Sort of like how suddenly when the gay movement became a thing 10 years ago suddenly he started bumping into gay people everywhere. Or now that gender fluidity and the ridiculous idea that gender identity is imaginary has become the latest movement people flash around like a fashion accessory, this happens.
Hah! That's giving me flashbacks to the 00s when every week there was a 'gay agenda' thread. Nothing against you saying that at all, RTD admitted that there was one. But then, RTD himself finds those stories fascinating, as evidenced by his brilliant shows Queer as Folk, and Cucumber/Banana.
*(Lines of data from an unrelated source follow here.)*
Below are the code and all the weights of a small trained network. Each question names an input and a class and asks about switching units off, where a switched-off unit gives its printed mean instead of its output.

import numpy as np


def w(rows, s, z=0):
    codes = np.array(rows[::2]) - 128.0
    scale = np.full(codes.shape[1], s)
    scale[-1] = z or s
    return codes * scale


def f(y):
    return y / 2 * (1 + np.tanh(0.7978845608 * (y + 0.044715 * y**3)))


def log_softmax(a):
    a = a - a.max(-1, keepdims=True)
    return a - np.log(np.exp(a).sum(-1, keepdims=True))


def net(x, mask):
    res = np.array(x, float).reshape(1, 7) / 4 @ E
    y = f(res @ A[0][:, :-1].T + A[0][:, -1])
    res = res + np.where(mask, y, B[0][:, -1]) @ B[0][:, :-1]
    return log_softmax(res[-1] @ U[:, :-1].T + U[:, -1])


A, B = {}, {}
E = w([
[128,114,129,132,125],'x0',
[87,170,196,167,89],'x1',
[101,52,114,144,113],'x2',
[133,129,129,127,126],'x3',
[115,124,143,117,149],'x4',
[129,129,139,119,139],'x5',
[78,167,124,2,87],'x6',
],0.0083)
A[0] = w([
[165,117,133,202,65,65],'n0',
[174,175,108,174,134,82],'n1',
[52,97,122,164,73,247],'n2',
[169,54,23,88,154,183],'n3',
[170,122,154,204,158,24],'n4',
[137,147,176,82,244,200],'n5',
[132,198,150,85,172,69],'n6',
[69,84,96,141,76,74],'n7',
[106,128,198,151,2,89],'n8',
[61,168,97,70,84,61],'n9',
[147,198,135,120,171,73],'n10',
[58,131,139,31,44,3],'n11',
[68,51,128,109,108,146],'n12',
[92,144,248,174,74,105],'n13',
[137,192,125,121,156,90],'n14',
[165,126,153,211,167,15],'n15',
[157,117,177,62,101,57],'n16',
],0.0091,0.0035)
B[0] = w([
[63,173,90,64,145,158],'n0',
[63,48,188,156,119,153],'n1',
[220,164,213,128,110,208],'n2',
[118,241,248,53,160,253],'n3',
[30,41,20,195,163,178],'n4',
[242,111,142,134,59,193],'n5',
[63,89,88,175,31,158],'n6',
[123,70,120,168,92,138],'n7',
[159,187,109,39,185,188],'n8',
[2,102,90,156,114,200],'n9',
[41,43,168,150,34,142],'n10',
[28,50,16,184,188,229],'n11',
[142,139,145,203,47,171],'n12',
[186,237,154,77,221,209],'n13',
[41,87,155,131,64,139],'n14',
[79,30,34,198,145,183],'n15',
[20,66,103,174,190,141],'n16',
],0.006,0.005)
U = w([
[96,122,36,104,163,3],'0',
[197,242,160,2,216,143],'1',
[165,164,188,95,47,252],'2',
[203,193,125,46,122,140],'3',
],0.0079,0.0033)

Each question gives the input, the list of numbers given to net, and the class t.
The units are the neurons (one row each of A and B). Each row of codes is followed by its name. A weight is (code - 128) times the scale printed after its matrix; where a second scale follows, it is the last column's (A, B and U).
mask holds one flag per neuron, in row order. A switched-off neuron (its flag False) gives its mean, the last column of its row in B, instead of its output. The means were averaged over made-up inputs and are rounded, as every weight is.
A unit's drop is (log p(t) with every unit on - log p(t) with that unit switched off) / (log p(t) with every unit on - log p(t) with every unit switched off).
The circuit of an input: a set's keep is (log p(t) with only the set's units on - log p(t) with every unit switched off) / (log p(t) with every unit on - log p(t) with every unit switched off). Starting from the 12 units with the biggest drops (on a tie, the unit counted first), units are removed one at a time, each time the one whose removal leaves the highest keep (on an exact tie, the one counted first), for as long as the keep stays at least 0.8.
circuit, biggest first: the units of the circuit, biggest drop first
unit that matters most: the unit with the biggest drop
top k neurons: the k neurons with the biggest drops, biggest first
drop when u is switched off: that unit's drop, to one decimal
input [7,3,1,2,-8,-3,-6], class 0: unit that matters most -> n4
input [5,8,6,4,-3,-4,-3], class 1: circuit, biggest first -> n13; n8
input [3,-5,1,7,-6,-3,-2], class 1: circuit, biggest first -> n3; n6
input [-1,-6,3,0,6,7,8], class 0: top 2 neurons -> n11; n9
input [5,-4,-3,-6,-1,-5,6], class 0: circuit, biggest first -> n11; n9
input [8,7,7,1,8,-4,-6], class 1: top 4 neurons -> n13; n2; n8; n11
input [8,6,5,-4,-4,5,0], class 1: top 2 neurons -> n13; n8
input [-6,8,1,0,6,8,-7], class 1: top 2 neurons -> n13; n11
input [-1,8,-4,-2,7,8,-8], class 0: top 2 neurons -> n4; n15
input [7,-8,8,-4,-4,2,-7], class 1: top 2 neurons -> n3; n11
input [-5,6,-1,3,0,-6,6], class 0: top 3 neurons -> n11; n9; n3
input [8,1,6,-6,-4,0,7], class 0: top 2 neurons -> n11; n9
input [7,-4,8,8,6,3,3], class 2: top 4 neurons -> n12; n13; n8; n7
input [0,2,5,8,-4,7,8], class 0: circuit, biggest first -> n11
input [7,-6,-7,-8,6,4,-2], class 2: top 2 neurons -> n13; n5
input [6,-6,6,2,8,-5,-5], class 1: drop when n12 is switched off -> -0.1
input [-8,3,-4,3,1,2,5], class 0: drop when n4 is switched off -> -0.1
input [-5,-1,-1,5,6,-1,-7], class 0: drop when n15 is switched off -> 0.3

Hinchcliffe had his thing for gothic horror, Adams overt often absurd humour and Nation... Well Nazis, spies and all of the popular themes from the postwar era.
It'll be a different flavour to the show if Chibnall wants his era to be about gender perceptions sure, but what each of those eras have in common is that they're primarily about a mad alien travelling in a spacetime capsule that they've stolen having mad adventures. I doubt that's going to change.
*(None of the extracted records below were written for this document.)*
In the rows, zero is written as 128.
Each row of numbers belongs to one of the objects below and depends on some of the facts about them. Some rows are named. Which object is each other row?

How the objects are related:
klesa: is of sort; gipludrer: uses
binadru klesa 585; tribras klesa 213; fogra klesa 335; drelem klesa 213; magro klesa 213
putrelom klesa 213; fluklem klesa 585; flokliskim klesa 213; nusitur klesa 213; fafle klesa 213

Hell, put it this way - the Pertwee era was a far more drastic change in format than this will likely be. The show survived and thrived with that left-field decision, it was only when it started looking backwards that it started to suffer (well that and Grade, who'd long hated the show finally got into a position where he could kill it, ironically just as it was beginning to find its feet again)
There's also the point that until 2020 the show is probably safe. Until then the... Unique manner in which the BBC acquires its funding, and its remit to make public television are still intact. After 2020, who knows? But the show has been all but guaranteed five more seasons to find its groove again if rumours are to be believed.
Basically all I'm asking is that you give it a fair chance. The show started off as an educational tool, before rapidly morphing into the scifi show we all know today. Who wouldn't still exist if someone hadn't had the radical idea to make the recast an inherent part of the character. I'd like to think this relatively small addition to that lore will only help the show's longterm survival by opening up a whole raft of storytelling options that weren't available before. However I'm trying to be empathetic with the people who are disappointed.
Hah yeah - ironically not actually seen the Ghostbusters film, but I remember the hate that came before the film, and the rather... Obvious relief that the reboot wasn't that good. Hrmm, the thing is whilst the fan reaction is definitely comparable, the situation otherwise isn't. I'm not sure there is another show that has this level of flexibility of format encoded into its very fabric. (See previous Pertwee example.) I keep flashing back to the fact that Sydney Newman wanted it to happen as far back as the 80s.